Trois institutrices retenues en otages par des parents d'élèves, dans l'Ariège.
Trois institutrices retenues en otages par des parents d'élèves, dans l'Ariège. — IDE

ARIEGE

Trois institutrices retenues en otages par des parents d'élèves

Ils protestent contre la fermeture d'une classe...

Ils emploient la manière forte. Des parents d'élèves retiennent, depuis mardi soir, dans le calme trois institutrices d'une école primaire de Laroque d'Olmes, dans l'Ariège, pour protester contre la fermeture d'une classe. «Nous avons pris possession de l'école et nous retenons les trois enseignantes de l'école, dont la directrice. Nous exigeons le maintien de la classe, au moins jusqu'à la fin de l'année, qu'ils les laissent terminer l'année», a déclaré la mère d'une élève de l'école Elisée Maury.

«Tout se passe bien. Nous avons dormi dans l'école et ce matin d'autres parents sont arrivés avec les croissants et le café», a expliqué Francis Fourtalin, adjoint au maire, à 20minutes.fr. «Nous attendons un geste de l'inspection académique. On ne peut pas engager un jeune institutteur et 3 jours plus tard lui dire que tout compte fait on ferme la classe», a-t-il conclu.

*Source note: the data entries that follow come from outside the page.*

Here is a tiny trained network, its code and every weight. The questions are about switching its units off for an input and a class, where a switched-off unit gives its printed mean instead of its output.

import numpy as np


def w(rows, s, z=0):
    codes = np.array(rows[::2]) - 128.0
    scale = np.full(codes.shape[1], s)
    scale[-1] = z or s
    return codes * scale


def norm(h):
    return h / np.sqrt((h * h).mean(-1, keepdims=True) + 1e-5)


def f(y):
    return y / 2 * (1 + np.tanh(0.7978845608 * (y + 0.044715 * y**3)))


def log_softmax(a):
    a = a - a.max(-1, keepdims=True)
    return a - np.log(np.exp(a).sum(-1, keepdims=True))


def net(x, mask):
    res = np.array(x, float).reshape(1, 7) / 4 @ E
    u = 0
    for l in range(3):
        y = f(norm(res) @ A[l][:, :-1].T + A[l][:, -1])
        res = res + np.where(mask[u : u + 13], y, B[l][:, -1]) @ B[l][:, :-1]
        u += 13
    return log_softmax(norm(res)[-1] @ U[:, :-1].T + U[:, -1])


A, B = {}, {}
E = w([
[103,237,80,168,182,219,43,57,165,84,146,190],'x0',
[62,116,145,189,129,157,93,141,68,206,206,68],'x1',
[169,162,125,180,140,133,189,56,61,139,83,104],'x2',
[187,182,253,79,59,92,85,36,168,158,185,103],'x3',
[105,43,206,178,182,107,138,75,120,86,152,214],'x4',
[114,96,107,20,231,128,122,69,108,90,151,37],'x5',
[53,179,128,110,190,89,208,111,196,221,128,163],'x6',
],0.0048)
A[0] = w([
[151,201,47,68,73,166,91,180,160,205,61,37,107],'0.n1',
[83,175,142,94,180,130,202,136,172,216,144,163,100],'0.n2',
[41,117,148,219,123,176,93,138,44,220,254,37,6],'0.n3',
[125,55,164,87,97,45,188,171,101,155,80,89,133],'0.n4',
[165,157,110,173,115,140,222,24,30,137,51,110,87],'0.n5',
[73,168,136,85,172,117,202,131,174,212,138,174,96],'0.n6',
[69,168,136,94,173,115,189,128,164,216,132,168,96],'0.n7',
[125,46,198,183,175,109,125,73,106,116,151,186,94],'0.n8',
[81,207,110,162,143,178,43,74,143,117,138,151,109],'0.n9',
[97,191,117,128,149,180,75,70,157,93,128,170,112],'0.n10',
[136,126,129,128,131,137,135,131,131,129,135,129,128],'0.n11',
[181,151,100,194,129,153,236,16,29,167,90,96,106],'0.n12',
[25,58,102,42,81,94,19,224,231,115,213,178,105],'0.n13',
],0.0039,0.011)
B[0] = w([
[75,170,180,147,111,104,218,149,86,20,238,143,181],'0.n1',
[133,96,99,204,84,59,54,94,150,51,113,46,157],'0.n2',
[54,85,139,198,145,161,99,134,33,203,216,66,117],'0.n3',
[196,143,57,174,163,193,138,78,186,144,225,157,251],'0.n4',
[154,139,203,128,198,116,82,221,175,118,120,117,148],'0.n5',
[131,100,91,206,90,61,45,92,158,52,115,43,156],'0.n6',
[135,94,95,198,89,65,59,94,150,57,120,49,150],'0.n7',
[98,201,124,105,91,116,183,172,91,84,190,100,142],'0.n8',
[230,59,101,145,133,127,199,128,133,182,213,106,166],'0.n9',
[216,59,108,141,129,120,199,127,162,180,193,112,161],'0.n10',
[127,128,128,128,128,127,127,128,128,128,127,128,128],'0.n11',
[132,155,203,129,196,102,54,253,189,120,116,104,184],'0.n12',
[207,171,242,172,236,131,103,210,149,119,74,76,201],'0.n13',
],0.0056,0.0029)
A[1] = w([
[151,18,185,89,71,57,205,184,119,174,125,78,90],'1.n1',
[77,114,90,13,209,97,87,75,83,118,150,91,65],'1.n2',
[196,207,159,217,177,126,189,55,10,170,25,80,98],'1.n3',
[105,125,98,8,210,111,85,73,78,121,139,92,82],'1.n4',
[200,56,131,157,55,186,36,142,40,41,117,83,54],'1.n5',
[162,2,140,83,62,54,218,172,105,185,130,83,76],'1.n6',
[160,56,126,135,46,167,39,123,60,49,102,83,2],'1.n7',
[107,57,189,165,177,124,124,79,140,113,133,190,75],'1.n8',
[124,25,197,172,178,112,126,92,130,77,134,192,85],'1.n9',
[139,145,196,66,62,118,104,64,139,170,150,126,71],'1.n10',
[59,54,200,162,169,95,130,65,104,92,176,217,14],'1.n11',
[85,176,123,173,45,130,90,150,120,186,82,249,80],'1.n12',
[129,199,55,143,165,222,36,53,155,118,167,206,61],'1.n13',
],0.0046,0.0057)
B[1] = w([
[165,188,80,172,196,202,110,88,174,127,164,159,253],'1.n1',
[121,96,206,185,38,204,190,107,163,134,62,73,204],'1.n2',
[123,100,171,89,156,119,49,238,206,111,166,129,217],'1.n3',
[121,73,204,187,36,203,191,129,162,130,66,84,222],'1.n4',
[49,140,87,181,143,1,83,58,234,101,130,80,208],'1.n5',
[183,189,49,207,190,207,128,51,161,156,188,167,228],'1.n6',
[75,134,51,195,100,46,107,91,177,112,97,121,108],'1.n7',
[122,206,97,117,87,113,178,170,94,108,144,69,163],'1.n8',
[118,243,104,110,96,115,163,166,94,72,173,73,230],'1.n9',
[80,156,125,106,196,174,89,100,44,134,98,186,185],'1.n10',
[66,212,141,149,81,107,212,160,90,75,148,107,135],'1.n11',
[110,52,195,101,92,199,172,101,154,111,87,33,163],'1.n12',
[214,116,65,182,165,135,202,125,145,177,187,110,183],'1.n13',
],0.0061,0.0015)
A[2] = w([
[170,101,152,82,96,62,88,86,119,161,156,142,42],'2.n1',
[126,75,67,139,169,127,135,188,122,122,108,123,99],'2.n2',
[180,81,89,139,70,104,43,120,82,62,139,105,74],'2.n3',
[84,65,46,130,152,142,151,179,58,124,69,156,73],'2.n4',
[66,122,122,161,168,141,95,131,94,190,146,121,80],'2.n5',
[35,147,107,144,150,24,162,83,189,220,83,114,3],'2.n6',
[119,143,155,210,8,145,119,170,146,176,95,213,60],'2.n7',
[69,90,64,126,145,133,153,167,56,126,84,169,54],'2.n8',
[156,115,174,116,108,124,144,98,150,123,185,79,186],'2.n9',
[25,109,134,170,163,151,71,107,31,210,159,121,43],'2.n10',
[120,217,59,53,55,137,136,176,120,159,138,58,87],'2.n11',
[176,145,92,36,145,85,171,80,156,66,1,244,39],'2.n12',
[145,149,186,42,93,98,70,53,58,194,127,181,46],'2.n13',
],0.0067,0.0049)
B[2] = w([
[88,172,120,150,145,158,136,109,156,145,92,112,125],'2.n1',
[127,183,188,106,142,119,87,69,134,161,117,176,170],'2.n2',
[78,140,114,168,152,47,158,109,192,150,113,101,141],'2.n3',
[92,212,187,92,126,129,79,31,133,179,103,183,160],'2.n4',
[188,126,146,75,59,109,121,123,146,111,130,127,142],'2.n5',
[119,114,66,212,127,83,48,80,175,38,129,102,148],'2.n6',
[110,55,129,60,200,175,174,72,113,93,74,27,166],'2.n7',
[112,200,165,115,108,126,98,70,144,155,121,148,139],'2.n8',
[101,106,66,145,135,128,131,178,97,136,51,212,255],'2.n9',
[185,112,82,45,18,88,140,175,126,118,134,138,156],'2.n10',
[95,119,178,185,165,95,205,123,67,46,163,202,140],'2.n11',
[127,82,116,108,1,105,71,197,63,210,222,49,194],'2.n12',
[39,189,93,124,158,140,102,87,117,175,68,197,151],'2.n13',
],0.0073,0.0048)
U = w([
[219,125,33,181,196,193,165,82,158,175,197,172,136],'0',
[70,119,69,201,110,20,70,62,187,68,90,85,148],'1',
[59,210,163,78,130,158,81,55,102,197,61,209,147],'2',
[102,13,180,109,120,225,210,102,125,105,30,58,138],'3',
[77,193,152,136,124,88,224,177,39,29,188,170,129],'4',
[158,79,100,72,9,97,92,189,89,182,178,104,139],'5',
[165,136,208,116,231,113,53,238,174,124,105,119,113],'6',
[121,57,98,112,147,107,120,152,73,134,103,184,2],'7',
],0.011,0.0065)

Each question gives the input, the list of numbers given to net, and the class t.
The units are the neurons (one row each of A and B). Each row of codes is followed by its name. A weight is (code - 128) times the scale printed after its matrix; where a second scale follows, it is the last column's (A, B and U).
mask holds one flag per neuron, layer by layer. A switched-off neuron (its flag False) gives its mean, the last column of its row in B, instead of its output. The means were averaged over made-up inputs and are rounded, as every weight is.
A unit's drop is (log p(t) with every unit on - log p(t) with that unit switched off) / (log p(t) with every unit on - log p(t) with every unit switched off).
The circuit of an input: a set's keep is (log p(t) with only the set's units on - log p(t) with every unit switched off) / (log p(t) with every unit on - log p(t) with every unit switched off). Starting from the 12 units with the biggest drops (on a tie, the unit counted first), units are removed one at a time, each time the one whose removal leaves the highest keep (on an exact tie, the one counted first), for as long as the keep stays at least 0.8.
circuit, biggest first: the units of the circuit, biggest drop first
k most important neurons: the k neurons with the biggest drops, biggest first
top k neurons in layer l: the k neurons of layer l with the biggest drops, biggest first
input [5,-4,8,-1,-3,5,-6], class 6: circuit, biggest first	(1.n3; 0.n12)
input [1,-7,-6,-3,2,-6,1], class 5: 2 most important neurons	(2.n12; 1.n4)
input [-3,-2,-8,5,-7,0,-8], class 1: circuit, biggest first	(1.n5; 2.n3)
input [-4,2,0,-4,-2,7,-8], class 1: circuit, biggest first	(1.n5)
input [1,8,8,-7,6,5,0], class 5: circuit, biggest first	(2.n10; 2.n5)
input [-1,-3,-5,8,3,8,8], class 1: 2 most important neurons	(2.n6; 0.n6)
input [-1,5,-7,7,-8,8,2], class 3: top 3 neurons in layer 1	(1.n4; 1.n2; 1.n9)
input [5,7,7,-2,-2,2,2], class 5: circuit, biggest first	(2.n10; 0.n4)
input [5,-3,7,-8,4,2,1], class 2: circuit, biggest first	(2.n4; 0.n4)
input [-7,7,0,7,7,-6,-5], class 0: circuit, biggest first	(1.n6; 1.n1)
input [4,6,8,8,-3,0,-8], class 1: 2 most important neurons	(1.n5; 2.n3)
input [-7,-2,-5,6,7,3,-6], class 0: top 2 neurons in layer 1	(1.n6; 1.n1)
input [1,4,-3,7,8,6,-6], class 4: circuit, biggest first	(1.n11; 1.n9)
input [-2,4,4,1,3,2,4], class 1: most important neuron	(0.n13)
input [3,-6,1,-2,-2,8,-3], class 3: 2 most important neurons	(1.n4; 1.n2)
input [-5,8,2,-8,0,1,-3], class 2: top 4 neurons in layer 2	(2.n4; 2.n2; 2.n8; 2.n12)
input [-2,-6,3,-5,7,-5,-7], class 1: 3 most important neurons	(1.n5; 2.n3; 0.n1)
input [6,0,-5,-7,4,0,3], class 2: 3 most important neurons	(0.n4; 2.n4; 2.n2)
input [5,6,0,-2,7,-7,-1], class 3: 4 most important neurons	(2.n7; 1.n12; 0.n4; 0.n1)
input [-4,1,-8,7,0,-5,4], class 6: circuit, biggest first	(0.n13)
input [-6,-5,3,1,6,-5,1], class 0: 2 most important neurons	(1.n6; 1.n1)
input [-1,4,-3,-8,-6,-8,4], class 2: 2 most important neurons	(2.n4; 2.n8)
input [3,-8,1,-8,1,-6,1], class 2: 3 most important neurons	(2.n4; 2.n8; 2.n2)
input [-6,1,-8,-6,-8,6,-7], class 4: 2 most important neurons	(2.n11; 0.n1)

Soixante-dix parents mobilisés

«Nous avons appris que l'Education nationale avait décidé de supprimer le poste d'une institutrice, disant qu'il n'y avait pas assez d'enfants, il y en a 47 élèves pour trois classes de CM1, CM2 et une classe CM1/CM2 et ils ont décidé d'en supprimer une», a-t-elle ajouté. Elle a assuré que les trois institutrices retenues contre leur gré seraient bien traitées. «Ca se passe dans le calme», a-t-elle insisté.

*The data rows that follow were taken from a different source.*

The symbols move the nodes like this.
from | ~ % & § ^ $
q87 | q665 q330 q183 q526 q697 q791
q70 | q700 q438 q243 q793 q900 q259
q434 | q193 q226 q717 q744 q793 q664
q475 | q226 q533 q39 q610 q452 q666
q110 | q183 q85 q87 q900 q880 q343
q719 | q486 q807 q80 q51 q717 q934
q871 | q39 q697 q475 q518 q51 q663
q643 | q190 q934 q558 q226 q438 q80
q989 | q85 q190 q742 q193 q700 q70
q986 | q742 q558 q989 q717 q243 q175
q193 | q989 q643 q986 q434 q70 q793
q610 | q475 q880 q871 q668 q666 q665
q17 | q668 q835 q796 q243 q87 q526
q437 | q835 q793 q381 q486 q742 q986
q934 | q717 q39 q434 q977 q884 q393
q526 | q87 q742 q110 q950 q791 q194
q393 | q884 q51 q664 q751 q643 q226
q329 | q252 q87 q575 q832 q871 q518
q452 | q80 q751 q719 q666 q434 q744
q668 | q610 q343 q518 q17 q665 q87
q46 | q575 q110 q329 q330 q610 q668
q558 | q259 q434 q190 q40 q437 q486
q190 | q950 q717 q259 q643 q381 q438
q793 | q70 q80 q175 q664 q259 q558
q227 | q744 q610 q977 q697 q807 q252
q381 | q194 q175 q835 q438 q85 q989
q665 | q666 q46 q663 q87 q227 q697
q330 | q46 q900 q832 q742 q668 q17
q85 | q832 q950 q330 q989 q796 q700
q575 | q751 q183 q252 q46 q475 q610
q791 | q697 q17 q880 q194 q329 q832
q835 | q343 q70 q194 q437 q330 q742
q717 | q986 q40 q193 q934 q175 q884
q252 | q807 q665 q751 q329 q39 q871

A la sortie de l'école mardi, 70 parents ont bloqué l'école. L'inspecteur d'académie de Foix a proposé de venir discuter avec eux s'ils levaient le blocage, mais ils ont refusé et affiché leur détermination en établissant un planning de roulement pour occuper l'école tant qu'ils n'auront pas eu gain de cause.

Le soutien d'un élu

Jean-Charles Sutra, conseiller municipal de Laroque d'Olmes et responsable de la commission scolaire, s'est joint au mouvement de protestation. «Nous sommes dans une région textile sinistrée, avec de nombreux licenciements, les gens partent pour aller chercher du travail ailleurs, nous venons de perdre trois élèves et nous sommes passés en dessous du seuil de 49 élèves, nombre nécessaire pour maintenir les 3 classes», a-t-il déclaré. «L'Etat se désengage complètement et nous laisse dans la ruine, la gendarmerie est menacée, la trésorerie a fermé», regrette l'élu. Un conseil municipal devait se tenir symboliquement, mercredi, dans la cour de l'école.